Consider a cube of Neodymium doped Yttrium Vanadate (Nd:VO4) with a length of the edge of 1 mm to which a KTP frequency doubler crystal with the same cross section but a length of 2 mm is bonded. Both opposite sides of the compound are are coated with a mirror forming an optical cavity for the radiation of 1064 nm. When pumped with a small laser diode in a ø3.6 mm housing green radiation is produced. With a typical pump power of 200-300 milliwatt at 808 nm green output power of around 10 milliwatt is obtained.
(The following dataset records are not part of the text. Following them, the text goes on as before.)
All groups share one centre, and each spreads out both ways along 12 directions, with some noise.
In the rows, zero is written as 128.
Some rows, each with its group after it:
[114 146  88  91  75  91 120 139 126  98 107 128 103 157 129 137 139 171
 180] : T
[ 80 121  62 160 120 144 165 103 114 155  57  97  89 148 111 103 156  79
 111] : U
[117 144 147 130 116 104 143 136 135 166 230 115 140 183 148  82 105 113
 102] : W
[100 145  71 134 142 145 126 142 123 116 168 113 113 144 148 137 117 132
 135] : T
[129 104 145  83 111 165 129 167 121 162 138 136 112 145 161 105 142 121
 143] : G
[147 149  91  98 124 140 130 115 126 122 118 101 142 165 122  89 130 123
 136] : W
[120 134 107 167 156 160 126 152 144 122 134 115  90 132 140 147 114 129
 163] : J
[123  87  96 166  89  62 131 167 145 145 119  94 123 136 139  87 122 126
 125] : T
[100 123  82  94 188 170 117 181 149  96 140 113 160 176 214 109 127  84
 157] : U
[110 124 134 137 126 121 136 132 108 119 121 148 104 162 126  90 135 125
 102] : T
[ 97 144 139 100 118 108 121 172  75 115 101  55 144 181 170 136 188 105
 131] : J
[171 125  72 164 233 133 124 138  71 139 233 106 164 136 159 133 110 131
 114] : G
[132 165  35 126 132 173 147 149 110 101 157 146 131 149 168 116 103 159
 132] : T
[123 142 100 128 132 110  93 118 127 121 155 106 130 146 144 112 124 134
 110] : W
[ 97 107 119  74  97  53 157 124 131 133 139 115 183 170 151 155 125 104
 175] : T
[133 159 149 170 150 113 154 151 139 101 147 115 153 126 139 169 122 133
 158] : U
[115 104 107 105 137 147 126 148 129 119 120 140 109 146 147 123 118 124
 151] : W
[132 100 100 130 142  87 145 161 141  51 129 150 136 120 151 106 124 169
 111] : G
[123 119  87  85  65 107 192 179 158 146 155 131 147 144 133 107 133 134
 195] : W
[104  99 127 147  96  90 149 167 175  76 131 176 135  97 119 113  84 147
 122] : J
[174 117 110 131 105 117 145  97 148 147 150 164 117 126  96  90  89 156
 127] : J
[ 89  89 132  98 126 102 142 181 126 105 163  97 130 150 169 133 133 124
 138] : U
[132 189 104 140 114 121 121 109 128  61 113 111 113 159 114 133  99 164
 130] : W
[100 148 115 120 105  93 105 138 117 121 121 109 120 181 128 106 135 116
 148] : G
[162 183 104 213 118 170 135 108 127  66  44 150  22 133  79 129  98 192
 133] : U
[110 184 147 116 121 172  96 123  97 114 152 135 132 128 141 155 128 135
 107] : W
[121  99 141  91 101 122 111 171 104 128 160 114  85 169 146 107 113 150
 140] : G
[104 167 130 112 134  99 119 121  91 132 101  72 197 159 144 139 181  76
 126] : J
[106 140 110 147 125 136 104 159 121 114 136 128 132  91 123 128 148 128
 114] : J
[ 93  87 143 129 126 116 157 115 179 142  93 135  80 175 120 105 114  88
 162] : G
[127 117 115 108 130  76  81 102 109 148 165 121 108 189 159 107 128 138
 125] : J
[113 162 194 161 110  95 129 159  71 143 130  97 147 160 144 128 181 113
  85] : W
[115 150 122 136 120  91 116 127 105 130 155  90 132 160 123 106 146 126
 101] : W
[141 137 162 154 157 173 128 112 115 122 110 175  97 186 132 110  68 111
 121] : W
[107 137 120 104  91 110  92 130  96 126 164  95 112 165 153 132 101 145
 103] : G
[119 126  93 143 113 109 133 142 137  79  95 118  91 144 126 128 115 156
 147] : U
[107 130  94 161 145  67 127 138 132 121 130  82 120 202 140  86 142 101
 137] : W
[166 120 158 156 158  88 117 199  69 101 123 141 144 170 145  64 169 135
 111] : G
[130 118 117 116 117 125 122 149 149 118 127 103 122 123 136 125 132 134
 153] : T
[138 119 102 148  99 157 185 183 124 158 122 127 115 163 164  85 120 120
 142] : T
[133 100 121 116  71  49 141  96 109 167 139  98 138 131 106 108 135 139
  97] : U
[ 93 145 164 147 109  86 128 168 122 123 162  64 128 166 127 136 129 108
 136] : J
[150 128 158 147 191 154 100 201  85 112 139 136 115 182 173  72 161 117
 118] : G
[177 133 134 182 183 112  86 167 122 109 139 136 119 135 102 105 118 142
 162] : U
[110 147 117  99  99 169 126 198 128 103 140 105 119  88 150 153 171 157
 150] : G
[113 125  85  93 120 190 113 189 146 152 186 131  88 121 171 129 131 145
 179] : J
[165  72 119 181 176 123 155 169 130 135  59 138  63 139 102 128 154 123
 212] : G
[137 159 122 146 118 199  87 170 130 152 128  87  26 118 115 131 168 154
 171] : T
[ 97 142 141 165 136 104 112 121  99 169 117 131 117 159 121 144 157  89
 150] : U
[151 146 133 148 142 142 122 131 110  97  90 136  86 162 132 124 127 148
 138] : T
[130 144 127 154 128 150 136 167 162 145 152 124 125 184 151  87  88  96
 165] : J
[121  93 141 178 165 121 137 161  99  96 129 148 116 183 180  64  97 117
  46] : T
[133  96 139 114 138  74 109 109 113 117 124 132 117 155 165 150 138 153
 124] : J
[120 129 137 137 108 112 127 131 133 128 124 116  97 159 110 102 126 127
 130] : G
[113 133  81 135 132 141 118 155 141 117 135 152 109 135 146 128 120 136
 166] : W
[ 93 130 163 156 156 149 141 184 124 105 158 154  93 208 187 109  98 107
 139] : W
[104 135 123 175 153  74 123 102 150 115 121 131 115 187  98  77 127  93
 122] : G
[135 116 114 125 173 125  44 158 108 147 165 100 103 141 144 127 138 122
 159] : U
[ 85 110  33 101 117 114 107 124 128 127 116 102 133 133 138  93 154 108
 117] : U
[ 81 124 107  39  75  92 119 130 183 107 155 118 120 177 135  95 118 128
 175] : T
[146 133  64  61  66  96 113 159 111 129 152 117 119 159 103 107 123 172
 205] : G
[ 96 103  45 153 136 104 140 118 128  96  94  82 110 130 120  96 133 121
  87] : U
[ 71  89  84  75  64 109 155 118 119 119  83 121 107 177 169  83 140 120
  84] : U
[ 49 170 118 151 181 155 120 136 107 123 117  98 195 143 135 117 165  27
  92] : J
[141 131 106 103  92  89 141 130 136  99  99 130 149 163 131  95 120 144
 142] : J
[ 96 110 129 119 101 146 137 176 141 135 176 102  88 108 125 113 141 138
 118] : T
[116 109 111  87 118 124 183 168 199  63 128 153 128 156 151  84 117 141
 163] : G
[ 98 114 133 130 136  78 120 110 107 116 123 136 150 160 126 100 135 103
  85] : J
[154 129 116 151 150 156 120 124 129 124 105 137 102 137 128 122 105 136
 135] : W
[126 100 127 126 132 144 146 165 110 128  99 122  96 142 162 145 150 127
 157] : J
[151 125 133 122 152 101 119 109 102 132 132 131 158 162 143 131 111 119
 128] : T
[147 143 140 123 137 115 111 124 127 132 166 127 144 161 149 115 107 133
 125] : U
[130 140 125 122  96  99 149 122 129 155  93 120 110 206 122 118 134 111
 192] : T
[193 146 155 136 161  91  56 144  89 156 134 179 227 116 162  90 167 119
 108] : U
[127 155  96 183 167 139 100  95 140  76  79 111  82 132 122 195  88 147
 157] : W

New rows, each followed by its group:
[167 150 155 172 138 153 148 117 111 217  81 111 102 214 125 104 142  68
 184] : T
[ 75 125 129 108 112  77 119 132 142 118 187 113 105 192 109  84 120 116
 133] : G
[126 113  98 126 123 115 127 124 121 132  86 107 121 161 153 119 138 118
 134] : U
[150 144 120 133 143 126 104 126 115  95  91 133 115 149 139 133 128 147
 145] : T
[156 110 127 106 130 109 134 155 135 123 140 111 159 149 168 113 118 131
 138] : U
[178 150 114 173 147 162 104  86 154 107 122 144  89 108 110 152  58 172
 130] : W
[157 137  94 188 202 167 142 121 136 154 149  94 129 152 102  78 108  79
 119] : U
[ 98  96 158 163 147 122 135 207  97  91 119 163  70 194 165  97 123 125
 130] : W
[102 124 113 105 106 119 128 149 137 115 128 117 111 150 139 128 137 134
 154] : T
[131  85 136 139 196 180 121 130 119 192 161 141  98 146 157 110 126  81
 122] : G
[164 161  98 170 161 171 109 112 157 105  98 131 112 120 156 168  89 146
 158] : W
[107 113 119 103  93 124 131 152 115 113 137 102  94 129 154 141 135 159
 113] : U
[145 155 157 144 159 170 120 130 109  88 141 129  79 194 128  84  81 138
  94] : W
[132 132  25 138  97  86 133 137 178 115 112 100 149 145 138 103  96 131
 178] : T
[132 117  49 104 142 151 113 150 129 129  86 121 156 125 160  90 156 108
 141] : U
[171 149 108 150 128 156 163 161 111 148  95  70 113 135 109 113 170 129
 162] : W
[102 108 115 120 127 130 126 143 128 132 180 114  82 167 139 106 107 134
 130] : J
[ 93 149 144 123  98 100 134 161  77 146 113  76 163 189 186 164 146  93
 140] : G
[108 107  50 119 107 122 141 138 107 121  83 128  76 174 114  87 134 127
 153] : J
[116 121  74 147 122 128 128 170 155 140 153 149 113 113 153 135 129 137
 180] : W
[123 152  77 209 144  94 112 194 138  76 112 127  93 150 171 116 147 157
 160] : W
[142 203 123 194 125 152 114 206 102 103 111 156 133 126 183 129 172 153
 138] : W
[112 106 102 133 107  69 142 173 135 131 152 113 129 168 147  82 150 125
 144] : W
[155  62 117 145 149  94 125 155 131  86  75 112  79 160 146  92 112 150
 126] : W
[ 59 135 109 111 121 109 131 154 134  30  85 165 132 188 211 105 123 132
  96] : U
[121 114 125 138 115 131 137 130 108 135  87 123  96 163 139 106 137 118
 115] : U
[129 142 164 149 115 196 148 139  95 127 133 105  69 105 160 150 144 167
  50] : U
[111 143  66 103 120 136  92 130 139 126 175 123 107 140 140 109 118 147
 143] : J
[ 95  86 147  31  75 133 131 167  55  91 131 161  94 163  92  56 145 153
  90] : W
[100 140 136 130 128 155  83 139 119 107 113 100  78 176 179 139 101 128
 114] : G
[137 140 122 145 120 114 161 121 137 104 127 105 132 160 142 131  88 138
 121] : G
[135 118 124 172 140  85 107 139 104 121 105 116  80 169 103 112 131 135
 145] : G
[143 140 104 122 134 154  90 133 121 117 135 132  95 143 140 101 119 155
 116] : U
[111 123 102 114  68 193 150 205 135 183 133 147  93 146 167  21 169 108
 112] : T
[133 136 114 140 129 119 118 150 108 114 118 107 117 164 141 127 126 138
 145] : G
[149 150  75 139 138 134  90 134 124 104  88 166 134 132 121  78 134 139
 133] : U
[123  93  80 120 146 139 139 156 158 112 104 104  97 146 157 137 115 127
 185] : W
[ 85 139  82 138 136 149  82 180  76 108 144 128  92 109 173 137 172 153
 102] : T
[109 130 143 125 126 140 123 128 127 149 139 157 138 141 152 145 110 109
 137] : W
[145 125 140 144 132 129 126 145 104 148 135 100  82 193 127 112 104 124
 155] : G
[114 148 124 149  69  45 134 177 103 153 165  91 159 114 134 120 202 143
 119] : W
[166 144  91 119 121 115  95 149  96  96  84  63  72 149 161 178 166 191
 181] : J
[156 122 103 153 129 141 136 162 131 154 135 115 122 183 172  74  98 115
 131] : T
[ 86 124 127 133 160 178 145 163 139 116 103 133 102 175 175 103 144  83
 137] : T
[112 132  97  77 125 151 124 112 137  94 151 112 100 159 120 125  89 143
 137] : W
[132 140  60 166 117 162 168  77 143 110  93 105  55 167  84  73  84 137
  95] : U
[124 128 122 157 186 135  96 143 125 118 182  79 109 144 151 138 118 125
 123] : U
[131 137  80 129  98 183  94 202 137 124 146 101  64  94 153 111 151 173
 138] : T
[131 170 121 183 147 173 116 184 118  87 130  56  63 157 121 121 110 139
 137] : J
[121 114 100 155 140 119 108 158 120 115 155 108 113 136 154 108 112 135
 102] : T
[132 125 147 159 153 111 125 156 101 120 124 130 139 155 148  98 155 114
 105] : G
[112 173 108  89 113 131 140  83 105  86  81 114 129 199  87 116 106 120
 142] : W
[121 107  78  85 111 116 132 146 144 120 131 141 144 161 128  57 120 115
 142] : U
[110 178 136 151 127 115  89  85  60 123  43 135 139 139  98 154 163 107
 112] : W
[175 151 101 166 135 142 127 131 155 129 127 107  78 191 126  94  75 142
 172] : J
[137 122 154 133 124 119 143 136 120 138 165 111 128 142 138 114 119 131
  98] : U
[ 70 140  86  93 118 119  79 137  57 101 120 119  98 145  82 100 182 131
 112] : W
[109 167 117 130 117 119 136 148 129  89 151 100 159 146 155 126 130 137
 108] : G
[117 148 101 129 139 171 122 164  93 123 172 114  95 149 167 141 128 145
 138] : T
[122 137 130 120  96 120 167 162 148 114 129 111 147 149 126 107 108 122
 147] : J
[148 142 146 116 185 145  94 134 133  84 109 126 154 119 215 185 147 147
 135] : J
[175 143  99 147 157 141 132 150 105 131 151 114 136 137 127 113 126 143
 140] : G
[139 166 169 124 114 100 146 188  74 173 138 100 172 227 137  72 171  78
 166] : G
[125 138 133 138 159 137 118 143 108 108 125 116 101 175 158 144 123 129
 146] : T
[103 125  80 124 128 154 147 139  86 118  89 113 109 147 107  89 154 111
 110] : J
[200 114 134 122 125 119  98 147 180 110 110  96 120 162 146  82  76 152
 157] : T
[139 137 105 121 140 134 115 153 131 102 138 138 119 151 140  85 127 141
 135] : G
[ 71  98 130  60 108  97 104  87 112  76 139 133  96 167 102 134  79 142
 105] : W
[125 111  90 100 134 134 118 166 140  73 157 137 108 126 149 114 115 173
 136] : G
[141 129  97 118  97 123 113 176 107 111 114  96  77 182 152 103 131 161
 163] : J
[162  80 132  71 144 134  79 122  79 132 165 135  66 108 185 161 162 208
 100] : J
[141  93 118 123 135  88 143 123  98 158 118 133 154 186 158 109 110 102
 136] : G
[102 125 175 120 158 127  99 151 142  99 185 135 163 101 177 153 122 129
  86] : J
[142 151 104 104  51  80 108 130 108 102 107 115 124 162 119 105 109 174
 132] : G
[ 52 132  83 116 125  96  82 114 128 154 152 130  78 197 104 111 128  88
 185] : U
[112 123 100 134 113  80 183 118 157 102  77 152 150 209 119  71  94  96
 159] : U
[154 172  66 128 129 106 111 118 144  41  42 111 159 113 139 163 141 169
 162] : J
[146 130 148 142 117 137  98 147  92 137  98 122 105 139 146 116 138 133
 109] : G
[129 105 110 150 134 110 122 134  84  94  45 171  78 185  90  67 127 127
 131] : W
[121 130 101 111 106 117 159 142 140 122 117 114 136 168 141 111 118 116
 165] : J
[106 167  90 215 171  73 115 104 119  94  64  67  98 191 116 157 140  99
 160] : W
[146 118 113 135  72 103 147 131 127 119  83 116  78 131 102 134 123 173
 149] : U
[154 155 155 183 151 165 103 122 109 120  91 159  58 179 126  97 107 138
 114] : U
[113 122  75 143 114 118 103 172 113 121 145 102 110  88 140 145 151 155
 128] : T
[ 93 162  91 136 101 171 180 196 157  92 107  93 134 170 120  85 102  94
 172] : J
[117 152 149 137 163 149 113 143  69 115 115 118  87 173 159 191 153 129
 164] : T
[141 124 131  97 124 115 102 146  99 127 146  89  98 175 171 133 148 155
 141] : J
[119 205 145 160  82 158  99 165 147  84  97  90  61 114  80 117 167 161
 134] : G
[154 131 153 147 132 105  91 108 112  78  60 152  82 115  85 116 150 172
 111] : T
[148 132 118 158 143 125 127 154 118 140  98  93 127 140 150 126 158 120
 143] : W
[ 82  61 106  73 136 122 104 131 121 144 141 129 108 142 145 119 126 103
 133] : W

Such a crystal compound (also termed as Green Laser Microchip GLM) allows the design of really small micro laser mainly used for laser imaging, green laser pointers, laser show, spectroscopy, medical diagnostics and a lot of other applications where the size of the laser source is of great importance.
Within this experiment we are using such a GLM and pumping it with the same setup as for the Nd:YAG laser (LE-0700). The GLM is mounted inside a 4 axes kinematic mount in order to align it to the focussed 808 nm pump radiation. As soon as the pump radiation hits the crystal green emission is produced. By aligning the crystal the optimum of green power will be observed. Due to the possibility of tuning the temperature and output power of the pump diode laser a series of measurements are carried out to demonstrate the typical quadratic relation between the green output and the fundamental power. The modulation capability of the diode laser driver allows the periodic switching on and off of the pump laser diode and to observe the "spiking" of the green radiation. Placing the provided RG1000 filter in front of the photodetector only the 1064 nm radiation will be observed. This facilitates the separate characterisation of the fundamental laser as well.
The Green Laser Microchip consists of the Nd:YVO4 crystal and the attached KTP crystal. The mirrors M1 and M2 form the cavity for the fundamental radiation at 1064 nm and are coated for highest reflectivity for this wavelength. In addition, M1 has a high transmission for the pump radiation at 808 nm and a high reflectivity for the second harmonic at 532 nm, while M2 has a high transmission for the second harmonic.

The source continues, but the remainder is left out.